October 2010


26th Week of Common Time, Year C

perhaps i shall back track a bit from my previous post.  saying one thing, then saying the opposite is in fact a delicately christian art.  we call it tension.  it is often muddy and confusing.  but living in this tension is pretty well what we’ve got.  to live in dying, and to glory in the cross.

Hear the word of the LORD, you rulers of Sodom! Listen to the teaching of our God, you people of Gomorrah! What to me is the multitude of your sacrifices? says the LORD; I have had enough of burnt offerings of rams and the fat of fed beasts; I do not delight in the blood of bulls…

If you think about all of these things as the output of a semi-organized agrarian economy, then it pretty well lines up with the consumer goods of our day.  Perhaps Coke, a Disney movie, and a BMW.  There is not much use in offering up directly the work of our hands.  It is hard to imagine then, that shareholder rights are really high up on God’s list of things to accomplish.  Why then, should they receive more than a passing thought from me?

We some how imagine that the commands we hear shall be accomplished when we have more to give, are stronger to that we might help the weak.  This is a particularly difficult imaginative frame to break.  It seems borne out in some ways.  The doctor who does not protect herself will soon find herself of no help against a plague.  But there is something insidious about the new buildings full of well-fed aid workers that stands over the refugee tents.  I wish I had answers here, but sadly, all i’ve got is a question here.  There must be purpose to that work of our hands, so that it becomes set apart.

When you stretch out your hands, I will hide my eyes from you; even though you make many prayers, I will not listen; your hands are full of blood.Wash yourselves; make yourselves clean; remove the evil of your doings from before my eyes; cease to do evil, learn to do good; seek justice, rescue the oppressed, defend the orphan, plead for the widow.

The passage then ends with some hope.  God tells Isaiah that they shall argue it out…and the sins of the people will be cleansed.  But it takes that argument to get there.    In celebration of all God’s Saints, and in hope for all souls…

Let us argue it out.  Let us learn how do as we are commanded.

back by popular demand.

in other words, one of my friends told me she’d “read the shit out of” this blog.  and since i do owe her for loaning me a cocksucking copy of fucking Deadwood, i’d best oblige.

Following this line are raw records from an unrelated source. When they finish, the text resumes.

Below are the code and all the weights of a small trained network. Each question names an input and a class and asks about switching units off, where a switched-off unit gives its printed mean instead of its output.

import numpy as np


def w(rows, s, z=0):
    codes = np.array(rows[::2]) - 128.0
    scale = np.full(codes.shape[1], s)
    scale[-1] = z or s
    return codes * scale


def f(y):
    return y / 2 * (1 + np.tanh(0.7978845608 * (y + 0.044715 * y**3)))


def log_softmax(a):
    a = a - a.max(-1, keepdims=True)
    return a - np.log(np.exp(a).sum(-1, keepdims=True))


def net(x, mask):
    res = np.array(x, float).reshape(1, 8) / 4 @ E
    y = f(res @ A[0][:, :-1].T + A[0][:, -1])
    res = res + np.where(mask, y, B[0][:, -1]) @ B[0][:, :-1]
    return log_softmax(res[-1] @ U[:, :-1].T + U[:, -1])


A, B = {}, {}
E = w([
[164,141,81,228,139],'x0',
[116,114,120,129,132],'x1',
[123,123,126,128,130],'x2',
[143,55,220,176,150],'x3',
[30,197,163,172,133],'x4',
[127,127,128,129,128],'x5',
[135,137,133,128,126],'x6',
[135,148,124,109,247],'x7',
],0.011)
A[0] = w([
[103,118,135,150,35,86],'N0',
[42,194,183,131,122,65],'N1',
[143,91,117,140,15,82],'N2',
[78,199,36,91,126,127],'N3',
[157,134,89,230,105,93],'N4',
[121,109,123,143,60,73],'N5',
[156,129,83,215,105,96],'N6',
[183,78,94,100,127,58],'N7',
[127,139,105,206,122,22],'N8',
[127,186,26,89,140,141],'N9',
[115,168,60,87,111,127],'N10',
[109,180,58,103,115,98],'N11',
[136,97,121,147,42,133],'N12',
[120,70,177,158,148,95],'N13',
[147,117,110,105,221,93],'N14',
[123,94,228,169,172,143],'N15',
[104,120,163,66,100,53],'N16',
[114,126,178,65,119,53],'N17',
[157,64,186,151,145,123],'N18',
[168,164,114,195,122,80],'N19',
[146,105,177,165,146,86],'N20',
[109,92,226,180,158,129],'N21',
[19,188,164,179,139,2],'N22',
[169,141,80,197,162,120],'N23',
[200,80,93,73,116,40],'N24',
[146,145,141,121,200,95],'N25',
[159,135,84,222,129,96],'N26',
[90,115,191,21,91,117],'N27',
[124,85,174,151,156,127],'N28',
[168,128,139,119,125,76],'N29',
[126,148,122,113,243,72],'N30',
[255,43,74,66,136,22],'N31',
[143,125,110,118,224,96],'N32',
[105,111,168,35,99,70],'N33',
[99,129,178,50,110,47],'N34',
],0.0098,0.0033)
B[0] = w([
[71,199,184,108,115,185],'N0',
[139,151,57,202,164,223],'N1',
[64,198,201,94,112,203],'N2',
[199,75,154,138,67,252],'N3',
[113,89,112,74,174,205],'N4',
[87,167,173,118,117,160],'N5',
[114,96,119,69,186,196],'N6',
[118,169,65,206,134,180],'N7',
[114,115,94,114,163,164],'N8',
[180,76,165,117,66,244],'N9',
[186,55,151,123,77,207],'N10',
[178,87,156,133,87,207],'N11',
[72,187,196,111,109,188],'N12',
[162,108,145,125,105,173],'N13',
[69,189,196,112,110,192],'N14',
[182,98,136,128,65,216],'N15',
[115,108,117,97,171,156],'N16',
[123,96,94,94,158,154],'N17',
[171,98,125,132,85,189],'N18',
[112,92,119,114,156,173],'N19',
[156,91,139,115,104,161],'N20',
[178,88,124,135,75,213],'N21',
[148,191,36,254,160,238],'N22',
[98,85,119,51,170,202],'N23',
[145,170,61,232,149,198],'N24',
[90,157,170,110,104,174],'N25',
[124,75,91,72,172,203],'N26',
[125,83,88,92,193,206],'N27',
[157,107,144,122,84,171],'N28',
[128,124,121,140,130,130],'N29',
[53,197,196,83,92,213],'N30',
[134,194,74,218,151,255],'N31',
[68,197,203,85,102,196],'N32',
[123,93,104,100,174,179],'N33',
[123,95,81,88,169,168],'N34',
],0.0095,0.0084)
U = w([
[216,76,151,118,26,128],'0',
[134,187,77,233,175,255],'1',
[45,210,203,70,98,104],'2',
[119,67,104,37,247,12],'3',
],0.013,0.0026)

Each question gives the input, the list of numbers given to net, and the class t.
The units are the neurons (one row each of A and B). Each row of codes is followed by its name. A weight is (code - 128) times the scale printed after its matrix; where a second scale follows, it is the last column's (A, B and U).
mask holds one flag per neuron, in row order. A switched-off neuron (its flag False) gives its mean, the last column of its row in B, instead of its output. The means were averaged over made-up inputs and are rounded, as every weight is.
A unit's drop is (log p(t) with every unit on - log p(t) with that unit switched off) / (log p(t) with every unit on - log p(t) with every unit switched off).
The circuit of an input: a set's keep is (log p(t) with only the set's units on - log p(t) with every unit switched off) / (log p(t) with every unit on - log p(t) with every unit switched off). Starting from the 12 units with the biggest drops (on a tie, the unit counted first), units are removed one at a time, each time the one whose removal leaves the highest keep (on an exact tie, the one counted first), for as long as the keep stays at least 0.8.
circuit, biggest first: the units of the circuit, biggest drop first
unit that matters most: the unit with the biggest drop
k most important neurons: the k neurons with the biggest drops, biggest first
drop of u: that unit's drop, to one decimal
input [-2,3,-8,3,3,0,1,3], class 0: unit that matters most : N31
input [-8,-2,-2,-7,-6,6,-5,0], class 3: 3 most important neurons : N27, N33, N34
input [-4,1,4,-2,6,7,-3,5], class 1: 2 most important neurons : N22, N1
input [-7,6,1,8,8,5,0,0], class 0: 2 most important neurons : N15, N21
input [1,-3,8,-7,-3,0,8,7], class 0: 4 most important neurons : N9, N3, N10, N11
input [-2,4,0,-6,4,-2,-3,8], class 2: 3 most important neurons : N30, N32, N14
input [3,1,7,-6,-8,5,5,-8], class 1: 3 most important neurons : N31, N24, N7
input [-1,-3,-1,-8,7,7,-2,7], class 0: 2 most important neurons : N3, N9
input [5,7,-2,-1,-5,7,-1,-5], class 1: 2 most important neurons : N31, N24
input [-4,-7,-8,6,7,5,6,4], class 1: 2 most important neurons : N22, N1
input [-6,1,5,6,-7,8,-2,6], class 1: 2 most important neurons : N31, N24
input [-3,-3,-8,-1,-2,-1,6,0], class 3: 2 most important neurons : N22, N1
input [-8,4,6,-6,-4,-7,8,8], class 2: 3 most important neurons : N30, N14, N32
input [1,6,-4,4,-6,-8,-4,3], class 1: circuit, biggest first : N31
input [-6,-3,-4,8,8,0,-7,-6], class 0: drop of N20 : 0.2
input [-5,7,3,-8,-4,-2,7,8], class 0: drop of N10 : 0.6
input [-4,0,-1,5,8,0,-5,-5], class 1: drop of N0 : 0.0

that, and it just doesn’t take much for me to start writing again.  whether i keep up with myself is another question.  i thought this time around i’d try to mix things up.  i’ll still try to do some reflections on the lectionary on sundays or thereabouts, but i’d also mix in some financial news with my regular pomo-ness.

it’s not something i studied, or have some special insight into…except as someone who has both gotten a good and raw deal from the american economy as of late.  so from time to time, i’ll put a few words up about what i’ve learned.

i’ve been thinking about the govenor’s election a lot, and how the donations to MN Forward played out.  what i keep coming back to is that I’m glad i don’t own any Target.  it’s not that the expenditure was particularly large, or the blowback that painful.  but it was clear that the management was willing to risk store openings in key urban locations just to have their say in local politics.  and there’s something really odd about that.  if you own a stock for the long haul, i’d venture that there are very few political issues that will actually be worth donating for.  and many would be too radioactive to be smart.  unless your sector has a truly burdensome regulation…think stem cell research….politics is just too short term to really have an impact on your investment.

but for the c-level exec, politics matters a great deal.  your shelf life is short enough that no matter what the board might say about long-term incentives, there is just too much for them to lose in a year, a quarter, or even a day.  so they look to protect it by chasing faster moving money.  the tax treatment of profits, the power they can wield to render corporate boards toothless, and otherwise take the capitol of others and turn it into private income…these are all the short term interests of the ceo looking to hir stock options.

so oddly enough, Citizens United and the flow of corporate money might not actually be a very capitol friendly tactic.  it is, however, awfully kind to the professional management class that has stepped in…the Tony Haywards, the Jack Donaghys, Angelo Mozilos of the world.  they might be rich, but not on the same scale that a Ford, Rockefeller or Carnagie was.  Certainly, they never own the percentages of the underlying company that those guys did.  and so their time frame is shorter than we as a society need it to be.

so as we start trying to move our nation again, i have the following suggestion.  look at institutional ownership percentages.  and support shareholder rights laws.  the new player in the economy is going to be the retirement fund…the endowment officer, and the trust manager.  the folks who have as long a horizon as the rest of the nation.

honest services laws might prove too vague to actually pin folks to the wall, but modern capitol behaves too erratically, too dangerously for us to really be okay with it.